Rescue of the HSC Maintenance Defects in Ku70-Deficient Mice by Overexpression of Bcl2 Reveals a Novel Role of Bcl2 in HSC

Abstract 1235

Ku70 is a key component of the non-homologous end joining (NHEJ) pathway; Ku70-deficient mice are hypersensitive to radiation and show a leaky SCID phenotype. We find that HSC from Ku70-deficient mice are severely impaired in maintenance, defective in self-renewal, competitive repopulation and BM hematopoietic niche occupancy. HSCs from Ku70-deficient mice are not prone to spontaneous apoptosis, however, they display more active proliferation, and fewer cells in a quiescent state than HSC obtained from WT mice. Further, gene expression profiling showed that multiple HSC quiescence- related genes such as c-MPL and p57 were significantly downregulated in Ku70-deficient HSCs. These data suggested that loss of quiescence results in the dramatic defect in the maintenance of Ku70-deficient HSC.

Bcl2 plays important roles in both anti-apoptosis and anti-proliferation, while the anti-apoptosis function of Bcl2 has been extensively studied and well established in various settings, including HSCs, the anti-proliferation function of Bcl2 in HSC has yet to be investigated.
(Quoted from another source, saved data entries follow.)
Each row is a point. The points of each table are mixes of a few directions, plus a little noise. Count the directions of each table, and those that both share. Where both have some left over, give the other angles between the two spaces (their principal angles), to ten degrees, smallest first.

First:
[[  2 -11]
 [ -9  44]
 [ -1   6]
 [  6 -34]
 [  1  -5]
 [-11  58]
 [ 12 -60]]
Second:
[[ 56   1]
 [-48  -1]
 [ 13   0]
 [-21   0]]
Directions: first 1, second 1, shared 0; angles 80

First, 4 rows:
[[ 42  32  31]
 [-24 -18 -17]
 [ 36  29  28]
 [-53 -43 -39]]
Second (6 x 3):
[[  6   7   5]
 [-60 -47 -44]
 [  9   9   7]
 [ 52  39  38]
 [-47 -34 -33]
 [ 35  27  27]]
Directions: first 1, second 1, shared 1

First, 9 rows:
[[ -1 -10  17   7  -9  -3]
 [ 12 -30  -4  15 -13 -19]
 [  1   3  -7  -1   3  -2]
 [  0 -17  27   2 -11  17]
 [ -5  21 -13   3   7 -22]
 [-10  18  10  -1   3  -3]
 [ -2   9  -4 -10   7  15]
 [ -8  41 -32   1  17 -39]
 [ 14 -34   6 -16  -4  55]]
Second (7 x 6):
[[-22  -5  -8  -7 -14   0]
 [-60 -14 -23 -20 -37   0]
 [ 44  10  17  15  27   0]
 [ 30   7  11  10  18   0]
 [ -2   0   0  -1  -1   0]
 [  3   1   1   1   2   0]
 [  8   2   3   2   5   0]]
Directions: first 3, second 1, shared 0; angles 90

First:
[[-11 -19   4  -9 -13  17  23  -1]
 [-15   1 -12   6   0  -3  31 -11]
 [ -1 -18  18 -17 -15  26  -3  14]
 [ 29  32   3  11  23 -25 -60  10]
 [ -5 -20 -14   3  -5 -10  25 -25]
 [ -4  10  -1   2   3   1   2   5]
 [ -8   5   4  -3  -3  11   9   9]
 [ 15   9  -2   6   9 -15 -27  -2]]
Second, 8 rows:
[[ -1  -4 -10   3   5 -14   8  -4]
 [  2   1  -1   1   2  -4  -3   1]
 [-11  -6  27 -11 -23  52  10   1]
 [-19 -30 -29   2  -2 -25  56 -19]
 [ 16  21   7   4  11  -8 -38  12]
 [  2   4   7  -2  -2   8  -8   4]
 [ 13  18   8   3   8  -2 -32  10]
 [ -3  -6  -7   1   1  -8   9  -4]]
Directions: first 3, second 2, shared 1; angles 30

First, 11 rows:
[[  3  -2 -24 -18  -7  15  38  12 -14  15 -12]
 [ 19  21   3 -26  -7 -13  20  35  -5  20 -29]
 [ 15  13  36  -7 -12  -3 -14   4  20  15   5]
 [-16  19 -12   9  20 -37   4  30 -30 -13 -51]
 [  7 -32 -29   6  12   8 -16 -27   7 -29  37]
 [-11  17  -6   0   6 -16  16  25 -23   4 -39]
 [ 12  -7 -21  -8  10 -11  -2   5  -2 -15   0]
 [ 39 -29  -6 -17  -6  18 -24 -28  35 -11  60]
 [-54   3  12  31  -9  32  21 -20 -17  17  -7]
 [-19 -13  12  12 -15  38   4 -32  12  13  30]
 [  5   9  35  17   8 -27 -47  -6  17 -15   5]]
Second, 9 rows:
[[ -1  25  -6 -15  -8  35 -26   5 -17   5  21]
 [  4   3  13 -26 -19   5  -2  22   0 -29  31]
 [ -5 -27  16  31  -7 -16  17 -41  -7   5 -13]
 [  5 -15   0  24   7 -59  36 -24  15   9  -7]
 [ -2 -50  25  -7   2  -1  16  36  27 -42 -36]
 [ -1  30 -22  17   8   1 -11 -35 -19  43   8]
 [  5 -15  14 -20  -9 -19  17  30  18 -34   8]
 [ -4  29 -27  10  20  31 -27 -14 -16  41 -14]
 [  1  20 -13 -16   7  22 -18  22  -1   4   3]]
Directions: first 4, second 4, shared 0; angles 40, 60, 80, 90

First, 8 rows:
[[ -1  -4  -9  -2   6  -9  20   6  -6  -4   2   9]
 [ -3 -13 -27  -5  17 -29  60  17 -17 -13   6  28]
 [  2   9  19   4 -12  20 -42 -12  12   9  -4 -20]
 [ -1  -4  -9  -2   6  -9  19   5  -5  -4   2   9]
 [  0  -2  -5  -1   3  -5  11   3  -3  -2   1   5]
 [  0  -2  -4  -1   2  -4   9   3  -2  -2   1   4]
 [  1   7  15   3 -10  15 -32  -9   9   7  -3 -15]
 [  2  10  20   4 -13  21 -44 -13  13  10  -4 -21]]
Second:
[[ -4 -21 -23   3   1 -25  34   6  -7 -21   1   1]
 [ 12  16  18  -3   0  27 -32  -7   3  23  -1   0]
 [-33  33  32  -1  -8   2 -28   3  23   2  -2  -4]
 [-19  15  14   0  -4  -3  -9   3  11  -2  -1  -2]
 [ -4 -23 -25   4   2 -27  37   6  -8 -22   1   1]
 [  8 -11 -11   1   2  -4  12   0  -7  -4   1   1]
 [-24   8   6   2  -4 -14   4   5  10 -12   0  -2]
 [ 15  -2   0  -2   3  13  -8  -4  -5  11   0   1]
 [  9 -12 -12   1   3  -4  12   0  -7  -3   0   1]
 [ 33 -25 -23  -1   7   6  14  -5 -19   5   1   3]
 [  7  22  24  -4  -1  29 -38  -7   7  24  -1  -1]]
Directions: first 1, second 2, shared 0; angles 30

First:
[[ -5  10  -3 -12   6  19 -18   4  16  -3   5   2   0   0]
 [ -9   6   3 -17  10  27 -14  18   7  -5  -2  -6  -6   2]
 [  2 -25  22  16   3 -16  39  -6 -35   0 -19   3  12  20]
 [  2 -22  23   3   4  -5  36   2 -32   0 -20  -4   5  19]
 [ 19   0 -14   8 -25 -38   7 -37   8  10   7   9   6 -13]
 [ -3  -3   9  -6   6  11   3   2  -3  -4  -6   3   6  10]
 [  1  -7   6   8   0  -7  10  -6  -9  -1  -3   5   7   6]
 [ -7   9 -16  25   6  -7 -18   3   8  -2  16   6   0  -8]
 [-16  13 -12  15  18  17 -28  20  11  -6  16   3  -3  -3]
 [ 11  10 -13 -10 -17 -11  -9 -16  17   6   6   0  -4 -15]
 [  6   9  -7 -29 -10   9  -9  16   9   4  -1 -21 -23 -18]]
Second (9 x 14):
[[ -7 -23  32  35 -22 -26   7  -6 -11 -60  11  -6 -12 -39]
 [  2   3 -21 -14   8  12  -7   9  -5  11   0   2   5  10]
 [-10   3  -1 -13   8   7   2 -12  -3  13 -20  -3 -10  -4]
 [  5  11 -24 -20  12  16  -7  10   3  30  -1   3   9  23]
 [ -3  -6  12  10  -6  -8   3  -4  -2 -16   1  -2  -5 -12]
 [  9   7 -11  -6   3   6  -4  10   7  16   8   4  11  19]
 [-14 -16   5   6  -2  -4  -1  -6 -19 -32  -8  -6 -13 -30]
 [  9  10  15   6  -5  -6   7  -3  19  16   5   3   5  15]
 [  8   8  -5  -4   2   3  -1   4  10  19   4   3   8  17]]
Directions: first 4, second 3, shared 0; angles 60, 60, 70

First, 9 rows:
[[-14  -4  18   1  14   7  17  -5   5  -2  14   1   8   5 -11 -14   2  -8
    6   0]
 [  3   8 -17   1  16 -13   9 -16   7 -11  -4  16  17 -16  -8  10  -5   2
  -10  -6]
 [ -3  11 -21  -3   8  -9   5 -11  13 -14  -8  18  16 -16 -17  13  -7   7
  -18  -4]
 [  4  11  -9   2  18  -9   5  -3  13 -12  -7   4  16   4  -4  -2   1   3
   -3 -12]
 [ -4 -19  41  -9 -51  30 -15  28  -6  30  30 -35 -40   1  -1 -15 -17 -13
   17  15]
 [ 21 -25 -15   8 -11 -10  -5 -26 -48  24   6   7 -27 -31  40  30  -1  -6
    6  25]
 [-14  -5  11  -9 -17  10   8  -5  10   4  23   4  -4 -27 -28   2 -23  -7
   -6   8]
 [ 20  10   5   5  10  -7  -7  16   5   1  -4 -21  -1  23  15 -17   6  -2
   16 -19]
 [-13  12 -11   6  17   3 -16  21   4 -17 -50   7  16  57  16  -8  44  24
   -9  -6]]
Second:
[[-16  17  11 -24   1 -10   9  21  22  17  30  -5   7 -31 -37  -5 -60 -27
   12 -14]
 [  4  -7  -4  13   1   7 -15   2 -12 -12 -33   1  -2  41  26  -3  52  24
   -8   6]
 [ 20 -15  -8  15  -3   3  11 -38 -16  -7   8   7  -8 -24  12  16   8   3
   -5  13]
 [ 18 -12  -7  20   1   9   5 -23 -23  -5 -15  -2 -14   8  33  10  23   8
    4  12]
 [ -2   6   3   4   6   8  -5  17  -7   3 -21 -11  -6  30  21  -6   7   0
   15  -1]
 [  3   1   1  -3   1  -2  14  -8   1   8  20  -2  -5 -29  -7   7 -34 -17
   10  -1]
 [-25  21  13 -26   3  -7  -4  43  26  14   9  -8  11   4 -30 -17 -38 -17
   10 -18]
 [-10  -3   0  -5  -5  -7 -22   9  12 -14 -14  13  18  25 -13 -10  45  26
  -29  -2]
 [  8  -9  -4   3  -4  -3   7 -23  -3  -4  14   7   0 -26  -7   9  -3   2
   -9   5]]
Directions: first 5, second 3, shared 1; angles 30, 50

First:
[[ -3   3   6   4  -3   4  -2  -4  -2   0   0   4   2   3   2  -1  -1   6
    4   1  -4   0  -1   0]
 [ 10   6   2   0  -2   5   2 -22 -10  -4   6  11   2 -14   5   7 -19  14
   -1  -1  -9   9  25  12]
 [ -4  -4  -3  -2   2  -4  -1  12   6   3  -3  -7  -2   7  -3  -3  10  -9
    0   1   6  -5 -13  -6]
 [ 35   1 -31 -21  12  -9  13 -20  -8  -5   8   1  -6 -41   0  24 -31  -1
  -23  -5   3  19  56  23]
 [-15  -2  11   7  -4   2  -5  13   5   3  -5  -3   2  19  -1 -10  16  -3
    8   2   2  -9 -27 -12]
 [  2   1  -1  -1   0   1   0  -5  -2  -1   1   2   0  -4   1   2  -5   3
   -1   0  -2   3   6   3]
 [ 19  12   2   0  -3   9   4 -41 -19  -9  11  22   4 -28   9  14 -36  27
   -3  -3 -17  17  48  23]
 [-30  -9  12  10  -3  -3  -9  39  17   9 -12 -16   0  38  -7 -21  40 -19
   12   4  11 -21 -60 -28]
 [-15  -8   1   2   1  -5  -4  27  12   6  -9 -14  -1  21  -6 -11  26 -17
    4   2  10 -12 -35 -17]]
Second, 10 rows:
[[-10   2 -24  -8  10 -18   7   1   7   7 -30   0  10 -29  28  22   1 -27
   18   1  19  -4  20  33]
 [  4   0  10   3  -4   7  -3   0  -3  -3  12   0  -4  11 -11  -9   0  10
   -7   0  -7   2  -8 -13]
 [ -6   1 -15  -5   6 -11   5   1   4   4 -19   0   6 -18  17  13   1 -17
   11   1  12  -3  12  20]
 [ -7   1 -17  -5   7 -13   5   1   5   5 -21   0   7 -20  19  15   1 -19
   12   1  13  -3  14  23]
 [  6  -1  15   5  -6  11  -4  -1  -4  -4  18   0  -6  17 -17 -13  -1  16
  -11  -1 -11   2 -12 -20]
 [ -2   0  -6  -2   2  -5   2   0   2   2  -7   0   2  -7   7   5   0  -7
    4   0   5  -1   5   8]
 [ -1   0  -2   0   1  -2   1   0   1   1  -3   0   1  -2   2   2   0  -2
    1   0   2   0   2   3]
 [ 16  -2  42  13 -18  32 -13  -2 -12 -13  52   0 -16  49 -48 -38  -2  46
  -30  -2 -32   7 -34 -56]
 [ -8   1 -22  -7   9 -17   7   1   6   7 -27   0   9 -26  25  19   1 -24
   15   1  17  -4  18  29]
 [  8  -1  20   6  -9  15  -6  -1  -6  -6  25   0  -8  24 -23 -18  -1  22
  -15  -1 -15   3 -17 -27]]
Directions: first 2, second 1, shared 0; angles 60

First:
[[  5 -13   3  16   1  -1  25 -15 -12  -6   3  21   2   2 -17  25  -4   8
    1  -9  -7   8   6 -12   4  -9  -5   1  -6   7   5  11]
 [-10 -20  28  39 -10 -34   8 -26  18  -2  60  19  -5   7  -8  26  -2  -2
   42  20  16  -9   7 -21 -49  20  31 -25   2   8 -20 -33]
 [  6 -14  -6   5  -1   0  29 -18 -12   3  19   3   0   8  -9  20  -5  14
   20 -17 -39  10   9 -15   5   5  -6   5   0   1  17  18]
 [ 12  35 -21 -26  -2  23 -26  33   0 -11 -42  -3  17   2  -9 -17  -2 -13
  -21 -25  -2  -8  -6  15  27  -3  -8  22   6  -6  -4  10]
 [-14   1  11  -3   1 -16 -22  14  20  10  31 -22 -14   3  27 -24  15  -9
   18  28   2 -13  -3  10 -23  17  12 -14  11  -3  -4 -26]
 [  8  17 -26  -6   3  19  -8   3  -7 -12 -49   0  12  -6  -6  -5 -11   7
  -30 -16  25   0   2  12  26 -15  -1  17  -8  -1  -4  10]
 [ -6   2  10   7   1  -5 -10  12   6  -3   2   6  -5  -1   4  -4  10  -9
   -6  13  15  -6  -1   7  -6  -6   1  -6   3   4  -4 -12]
 [ 12  13   2 -39  -4  25 -21   1   3   3 -44 -11  18 -16  -7 -15 -15 -10
  -28  -8  27   5 -19   1  12   4  -6   2  -8 -16 -17   9]
 [ -2 -21  18  10   5  -6  26  -3 -13   5  19  14 -12   2  -2  14  10   3
    3   5 -29  12   1 -10   0 -11 -20  -6  -1   8  18  13]
 [ -9  -3 -17  -5   6  -2  -2  -3   0  11   3 -28 -12   1  27 -18   5  13
    2   8 -10  -1   6  12   5   1   3   2   1  -3  13   1]]
Second, 10 rows:
[[-17  12   7  20 -19  -3 -23  -7   1  12  13 -38  27  10   6  -1  24  -1
  -11 -11 -25 -31  -3   9  16  17  -9 -13  15 -15   3   5]
 [-12  19  14  16 -21  -4 -24  -8   2  17  19 -51  39  20  -2   7  39  -7
  -17 -16 -24 -30  -3  12  22  13  -7 -12  19 -21   6  16]
 [-12 -13 -13   8   2   0  -1   0   1  -6  -7  19 -17 -18  14 -14 -22  12
   10   7  -6  -4  -1  -3  -8   8  -6  -4  -7   8  -5 -17]
 [ -2 -17 -14  -3  11   2  10   3   0 -12 -13  35 -30 -21   9 -12 -32  11
   14  10   5  10   0  -8 -15   0  -1   2 -13  13  -5 -19]
 [  4 -18 -14  -9  15   3  16   5   0 -14 -15  42 -33 -20   6  -9 -33   9
   15  13  14  20   1  -9 -16  -6   3   7 -16  17  -5 -16]
 [ 27  14  16 -22   5   1  12   4  -3   4   5 -10  14  24 -23  21  22 -15
  -10  -5  23  20   3   2   6 -21  13  11   3  -5   6  23]
 [-24 -14 -14  19  -4  -1 -11  -4   4  -4  -4  11 -13 -21  21 -20 -22  15
    9   5 -20 -17  -1  -2  -5  18 -11 -10  -3   6  -5 -21]
 [  0  11  10   2  -8  -1  -8  -1  -1   8   9 -25  21  14  -5   7  21  -6
  -10  -7  -5  -9  -1   5  10   2  -1  -3  10 -10   4  12]
 [ 47  16  19 -41  15   2  28   9  -6   0   1   1   8  30 -36  31  21 -22
   -8  -1  43  42   6   0  -1 -38  23  22  -2   0   7  30]
 [ -9 -11 -10   4   4   0   1   0   1  -7  -7  17 -16 -15  10 -10 -19   8
    8   5  -4  -1  -1  -3  -7   5  -3  -2  -6   7  -4 -13]]
Directions: first 6, second 2, shared 0; angles 60, 70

To exam whether overexpression of Bcl2 can rescue the HSC defect in Ku70-deficient mice, H2K-Bcl2 transgenic/Ku70-deficient double mutant mice were generated. Though overexpression of Bcl2 does not rescue the SCID phenotype in Ku70-deficient mice, overexpression of Bcl2 in Ku70-deficient HSCs almost completely rescued the impaired HSC quiescence, repopulation and BM hematopoietic niche occupancy capacities. At the transcriptional level, overexpression of Bcl2 restored the expression of c-MPL and p57 comparable to WT levels. However, additional deletion of Bax, a pro-apoptosis protein in the Bcl2 family, in Ku70-deficient mice could not rescue the HSC repopulation defect, suggesting that apoptosis is not the main mediator for the impaired HSC maintenance in Ku70-deficient mice.

Together, our data indicate that the HSC maintenance defect of Ku70-deficient mice is due to the loss of HSC quiescence populations, whereas overexpression of Bcl2 rescues the HSC defect in Ku70-deficient mice by restoration of quiescence. Our study uncovers a novel role of Bcl2 in hematopoietic stem cell quiescence regulation.